Feat!: Adjust physical_properties evaluation and add macro to resolve physical table names #3772

erindru · 2025-02-03T03:53:58Z

This PR:

Moves evaluation of physical_properties to run time instead of load time
- This enables the usage of things that only exist at run time, such as @this_model
Adds a macro called @physical_location that allows a user to create arbitrary exp.Literal or exp.Table objects in the AST based on the parts of the physical table name

The motivation is twofold:

Right now, there is no way to set custom locations for tables on engines that separate storage and compute (Athena, Trino, Spark etc). This is true even if you write a custom macro and reference it from physical_properties, because physical_properties is currently rendered at load time which means no snapshot info is available
Right now, @this_model returns a fully rendered FQN string which makes it difficult to work with. We can't change this without breaking backwards compatibility, but we can introduce something else that allows users to build new strings based on the components of the FQN, rather than the FQN itself

erindru · 2025-02-03T03:56:20Z

docs/concepts/macros/sqlmesh_macros.md

@@ -1000,6 +1000,46 @@ Note: This is DuckDB SQL and other dialects will be transpiled accordingly.
 - Recursive CTEs (common table expressions) will be used for `Redshift / MySQL / MSSQL`.
 - For `MSSQL` in particular, there's a recursion limit of approximately 100. If this becomes a problem, you can add an `OPTION (MAXRECURSION 0)` clause after the date spine macro logic to remove the limit. This applies for long date ranges.

+### @PHYSICAL_LOCATION
+
+`@PHYSICAL_LOCATION` is a helper macro intended to be used in situations where you need to gain acccess to the *components* of the physical table name. It's intended for use in the following situations:


As always, naming things is one of the hardest problems. I considered:

@physical_table - the object being created is not always a table, such as kind: view

@this_snapshot - uses the terminology snapshot which I can see in some places is being eschewed for "model version"

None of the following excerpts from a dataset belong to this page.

128 stands for zero in the data rows.
Some points, each followed by its number:
[142 105  59 164 159  58 111 163] 0
[127 128 166 114 127 177 123 112] 1
[131 135 139  88 120 115 135 150] 2
[119 106 108 128 143 167 119 119] 3
[125  99 163 136 143 139 117  80] 4
[116 117 163 105 147 172  93  68] 5
[166 132  72 113 118  66 123 176] 6
[  0 168 178 150 151 194 162  73] 7
[165 148 106  72  91  82 143 167] 8
[105 105 163 195 151 115 129  93] 9
[133 117  76 125 143  84 118 173] 10
[124 102 155 154 158 131 100 117] 11
[149 112 101 177 159 170 100  99] 12
[142  70  97 195 154  57 113 142] 13
[127 117 122 121 145 123 117 142] 14
[ 90 113 123 177 147 138 109  91] 15
[178 158  89  55  72  98 171 200] 16
[  0 174 196 163 158 197 164  60] 17
[157 143  94  88  95 112 136 162] 18
[160 132  79 111 117  74 124 175] 19
[140 142 106 195 138  98 107 142] 20
[144 141 147 113 110 164 137 134] 21
[139 109 137 158 148 183 112 135] 22
[177 153  68  73  94  70 150 187] 23
[  6 188 186  82  91 191 191  64] 24
[114 110  73 121 149 164 116  93] 25
[128 114 147 130 143 131 115 150] 26
[172 131  72  87 116  93 131 158] 27
[129 112 118 175 143 124 112  99] 28
[180 156  78  65  87 163 150 199] 29
[173 149 110  68 100  97 151 181] 30
[130 113  64 154 146 106 105 117] 31
[122 130 147  72 132 172 126 117] 32
[ 96 120 174 179 149 180 119  76] 33
[128  91 122 187 174  73 119 109] 34
[105 123 176 145 151 173 115  69] 35
[ 95 100 188 105 152 172 113  68] 36
[180 138  63  79 109  85 136 171] 37
[150 148 163  64  95  90 156 167] 38
[122 113 114 138 142 164 119  93] 39
[ 85 128  76 103 149 119 125 145] 40
[135 118 163 156 149 128 110 108] 41
[160 128  83  92 117  60 126 172] 42
[135  82 133 135 138 138 122 136] 43
[143 107  81 146 146  98 104 159] 44
[161 139  64  97 124  82 117 191] 45
[ 86 255 181  73   0 188 255  69] 46
[138  95 106 154 147  82 103 142] 47
[132 111 110 126 156 146 105 110] 48
[119  99 163 187 154  65 112  76] 49
[126 104 122 186 154 130  93 110] 50
[127  71 139 146 144 148 117 126] 51
[113 108 180 163 153  90 114 167] 52
[135  70 105 143 146  81 113 148] 53
[139 255 185  75   0 187 255 117] 54
[128 104  81 163 142  90 105 159] 55
[135 123 155 121 122 123 124 101] 56
[127 112 180 171 159 139 103  93] 57
[  0 169 187 194 163 182 158  69] 58
[156  96  89  97 123 115 130 167] 59
[147 130  89  88 112 131 135 175] 60
[142 153 158  79 101 158 149 165] 61
Which point above is nearest to each new point? Its number follows each.
[120 121 155 113 111 115 132  93] 56
[145 153 134  71  95 145 154 156] 61
[120 114 163 138 135 148 111  76] 4
[102 109 172 187 134 172 110  93] 33
[135 109 142 152 149 189 119 132] 22
[162 150 172  72 117  73 132 183] 38
[ 61 255 196  55   0 197 255  60] 46
[ 87 255 194  66   0 192 255  62] 46
[134 141 135  94 118 137 134 164] 2
[132 102 114 130 147 115 107 134] 14
[132 142  59  86 125 122 123 169] 60
[137 101  56 154 147  98 103 126] 31
[105 125 180 138 150 172 113  68] 35
[143 120  89 195 143 123 102 134] 20
[124 127 129 146 139 163 127  97] 39
[ 81 100 188 179 159 180 119  68] 33
[130 111  97 179 157  73 106 101] 34
[138 138 130  92 113 130 135 166] 2
[116 111 168 152 149  91 117 166] 52
[120 138 188  97 111 180 131 109] 1
[ 80 126 180 187 154 189 113  68] 33
[176 255 196  55   0 197 255 200] 54
[138 140 130  88 112 131 136 167] 2
[137 119 106 113 137 180 131 142] 3
[116 112  81 117 145 157 117 102] 25
[ 74 255 179  62   8 179 255  76] 46
[ 85 255 194  63   0 195 255  64] 46
[119 123 113 125 136  93 106 109] 14
[128 130 180 113 124 180 125 117] 1
[129 113  66 153 146 103 103 117] 31
[148 132  89  80 115 139 137 167] 60
[141 128  89 105 122 180 100 142] 3
[146 135  93  85 107 132 140 174] 60
[121 114 122 163 144 139 111  93] 28
[155 117  94 166 153 164 105 108] 12
[116 102 130 179 151 180 106 134] 22
[ 36 255 196  55  22 197 255  60] 46
[122 112 122 138 150  73 102 101] 47
[121 122  81 130 146 164 113  93] 25
[130 132 142  92 122 121 133 147] 2
[101 116 173 144 144 177 123  83] 35
[124 130 139 105 130 115 127 101] 56
[110 110 180 146 146 180 111  68] 35
[ 90 114 185 185 153 186 115  62] 33
[120 101 102 133 142 161 120 124] 3
[141 255 196  55   0 197 255 117] 54
[149 255 196  55   0 197 255 159] 54
[131 110  64 187 152  90 104 101] 31
[110 114 166 183 149 171 113  92] 33
[140 110  97 121 155 139 101 117] 48
[ 94 113 121 171 143 131 110 101] 15
[138 105 149 160 145 170 105 109] 22
[122 111 150 172 153 188  98 125] 22
[ 54 123 188 187 158 189 105  68] 33
[147 154 139  72  95 156 155 150] 61
[133 113 163 121 140 106  96 142] 26
[130  96 127 165 155 101 107 145] 47
[237 255 188  55   0 189 255 200] 54
[144 124 146  99 126 131 136 141] 2
[136  96 110 155 148  95 100 137] 47
[ 97 119 172 179 155 180 112  76] 33
[141 110 139 154 147 189 120 142] 22
[137  64  97 146 147  73 114 150] 53
[ 96 114 179 147 153 170 104  68] 35
[150 255 186  57   0 191 255 163] 54
[121 104  81 146 152  90 100  84] 31
[191 157  56  72  95  57 147 200] 23
[  0 168 181 194 165 185 156  69] 58
[123 120  80 135 148 157 110 102] 25
[105 112 167 178 145 125 132  89] 9
[104 108 161 179 135 171 112  97] 33
[121 120 147 121 119 113 128  97] 56
[141 131 172 105 120  90 131 150] 2
[116 108 174 154 153  92 115 164] 52
[147 136 143  82 113 150 147 161] 61
[126 112 147 171 154 189  98 134] 22
[119 114 142 144 137 173 114  96] 39
[124 127 131 118 137 120 125 103] 56
[126  94 188 171 159  57 106  76] 49
[146 138 146 111 111 149 135 142] 21
[117 126 106 113 134  90 108 109] 14
[132 133 163  72 112 180 139 175] 61
[164 146 106  74  93  80 140 169] 8
[177 138 172  72  97 115 140 183] 38
[127 148  56  80 124 131 121 167] 60
[123  99 163 130 141 139 119  76] 4
[164 166 147  55  74 172 178 183] 61
[111 117 158 177 147 180 119  91] 33
[120 117 103 130 144 112 123 132] 14
[142 172 155  55  74  73 171 183] 38
[155 112  73 154 145 131 107 150] 44
[136 130 151  96 132 144 132  82] 56
[143 124 147 121 136 139 120 109] 56
[144 130 153  77 116 122 138 151] 2
[ 85 115 188 195 156 189 116  60] 33
[136 113  67 172 147  85 107 111] 31
[125 115 149 162 150 184 103 133] 22
[129 117 127 168 144 136 115  95] 28
[132 134 104  88 113 140 143 159] 60
[138  98  56 179 167  57 105 159] 0
[128  99 108 134 151  70 105 121] 47
[132 109 158 124 141 113  96 137] 26
[141  75 100 191 155  66 112 137] 13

@this_model_version - kind of long winded

themisvaltinos · 2025-02-03T21:25:27Z

sqlmesh/core/snapshot/evaluator.py

+            **common_render_kwargs,
+        )
+
+        rendered_physical_properties = snapshot.model.render_physical_properties(


Perhaps this could be moved inside apply, so it doesn't occur when limit is None where the properties aren't needed. Though this doesn't seem a particularly expensive render, so it's likely not that significant

Oh, the reason I had it outside apply was so that we didnt occur the hit for every index being applied since we only need to render it once.

I see what you're saying though. Perhaps it could be rendered right after the limit check and passed to apply instead? The problem is, apply is called in a bunch of places so all the call sites would need to be updated

Yes you're right, I hadn't considered that. Maybe then something like this:

rendered_physical_properties = snapshot.model.render_physical_properties( **render_statements_kwargs ) if limit is None else None

But arguably I don't think it is that much of a slowdown, so the way you have it now should be fine

themisvaltinos · 2025-02-03T21:26:30Z

sqlmesh/core/macros.py

+    mode: exp.Literal = exp.Literal.string("literal"),
+) -> t.Union[exp.Literal, exp.Table]:
+    """
+    Generates a either a String literal or an exp.Table representing a physical table location, based on rendering the provided template String literal.


Small typo: Generates either a String literal...

… physical_properties

izeigerman · 2025-02-04T00:48:04Z

sqlmesh/core/model/definition.py

@@ -630,6 +630,26 @@ def render_merge_filter(
            raise SQLMeshError(f"Expected one expression but got {len(rendered_exprs)}")
        return rendered_exprs[0].transform(d.replace_merge_table_aliases)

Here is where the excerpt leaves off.